Under Articles 1-3 and 9 of the Judiciary Qualification Panels Ordinance, judiciary qualification panels work under the authority of regional and higher courts, and are elected for a term of three years by a secret vote of judges during the meetings of professional judicial associations. Article 6 of the Ordinance states that only judges can be members of panels.

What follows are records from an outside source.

Here are a small network's activations along a few directions, averaged over the inputs that share one value of a field.
Related values have similar rows: they may be neighbours, one step apart, or belong to one group.
In the rows, 128 means zero.

Values of ZAZ:
masun: [ 90 118  92 216 141 192  87 145 129 146 131 122]
revak: [134  90 113 167 131 137 193  89 105 122 105 141]
nuda: [100 173 188 128  95  96  84 182 168 136 188 107]
tig: [141 105 157 110 152  91 112 143 161 107 153 182]
tulof: [151 106 130 148 195 129 153  70 116 116 100 210]
rodal: [119  81 123 141  92 115 206 101 141 145 115  86]
bira: [120 155 174  58  69 116  93 166 110 156 147 101]
topo: [135 139 121 125  97 141 100 128  90 163 118  45]
satog: [151 162 106  88 111  95  96 180  92 127 134 149]
nef: [160 152  68 146 121 208  93 148  61 174 116  82]
rig: [116  79 183 105 110  95 134 129 218 119 179 114]
sogag: [174 158 124  59 104 120 121 117 128  77 127 191]
ganu: [143 160  74 149 143 187 197  83  67 108 125  92]
zimip: [ 68  57 120 160  97 105 145 103 185 137 148  75]
zasez: [149 160 175  28  77 135 159 121 131 110 108  93]
rata: [128 147 153 145 141  99  75 195 141 126 154 168]
devi: [150 150  87  94 196 138  87 135  74 156 126 168]
taduv: [147 166  86 102 191 131 126  88  78 101  95 175]
movub: [ 84 142 104 193  68 148  70 130 151 163 131  49]
vubov: [113 148 117  85  97 158 177 108  97 121  74  45]
fazep: [152 108 192  82  74  98 180  98 191 136 113 118]
libed: [170 107 143 115 121  84 161  97 155  81 113 176]
dulo: [ 98  78 118 188 164 146 154 133 138 117 148 141]
tezat: [103  92 157 177 215 132 115 119 146 100 126 191]
mita: [103 168  95 191 198 104  82 196 127 157 123 178]
ZAZ is arranged as a network in which each value has 4 neighbours.
Which values are neighbours of devi? Give them in the order they are listed. -> satog, nef, taduv, mita
Which values are neighbours of dulo? Give them in the order they are listed. -> masun, revak, zimip, tezat
Which values are neighbours of vubov? Give them in the order they are listed. -> rodal, topo, ganu, zasez
A value of ZAZ combines one of 5 hidden first parts with one of 5 second parts; all combinations occur once.
ganu and dulo share the first part; ganu and vubov share the second. Which value has the first part of vubov and the second part of dulo? -> zimip
topo and movub share the first part; topo and bira share the second. Which value has the first part of bira and the second part of movub? -> nuda
rata and satog share the first part; rata and mita share the second. Which value has the first part of mita and the second part of satog? -> devi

Pursuant to Article 15 of the Ordinance, any application concerning a particular judge lodged by a State authority or a private person shall be scrutinised provided that the panel is competent to examine the questions raised therein. Following such an application, a panel president or his deputy opens an inquiry into the facts alleged, draws up the list of persons to be invited to the panel hearing, and sets the date of that hearing in accordance with Article 16 of the Ordinance. The judge concerned is entitled to have access to all the material collected for the hearing, and to submit his observations in reply before the hearing pursuant to Article 17. Under Article 19 of the Ordinance, the panel president, with the accord of the panel members, decides on the procedure for the hearing. A prosecuting or other legal authority is entitled to present its own opinion on the case pursuant to Article 20 of the Ordinance.

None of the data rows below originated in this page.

Each row below holds a small network's activations on one input, seen along a few directions.
In each table, some parts of the input vary, and every possible input appears once, in random order.
Descriptions start from the smaller parts, as in this example, which fits no table here: values(2) and (point or ring(11) or (line(6) and ring(8))).
Shared parts are said once, and a part with two or three values counts as separate values.

Other details of the inputs shift rows strongly along two fixed directions, in all tables alike. That doesn't count.

Table:
row 1: [22  0 13 20  8  3 25  1  2  1  4]
row 2: [  9 -19   4 -16   1 -12 -20   7 -11  11 -13]
row 3: [ 23 -19  13 -23   7 -21   1   7   4   9  -6]
row 4: [ 8 11 13 20  4 -1 19 -5  4 -4  1]
row 5: [-20 -12 -24  -2  -1  -2 -29  -9 -12  -3 -11]
row 6: [-18  -8  -9 -15  -8  12 -28   0 -17  -2 -11]
row 7: [-14  19  -6  16  -6  28  22   6  -8 -14   5]
row 8: [-28 -10 -33 -14  -1   0 -35 -15  -7  -1  -3]
row 9: [-27  -5 -17  -6  -4   5 -51 -14 -11  10  -9]
row 10: [ 23 -23  21 -20   0 -10   3  10  -4   0 -20]
row 11: [-16  19  -9  11   3  14  -3 -13   0  -6  16]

“Supervisory review” and appeals against decisions of the Supreme Court

Article 11 of the Code of Civil Procedure provides that higher courts conduct “supervisory review” ( надзор ) of the activities of the lower courts. This means, according to Articles 319, 320 and 327, that specific senior judicial officers, at any time, by request of a person or of their own motion, may lodge with a higher court a “special appeal” ( протест ) against the final decision of a lower court on all questions of fact and law. The “supervisory review” procedure has to be distinguished from the proceedings whereby a case may be reviewed on the ground of new or newly established facts (Articles 333 - 337).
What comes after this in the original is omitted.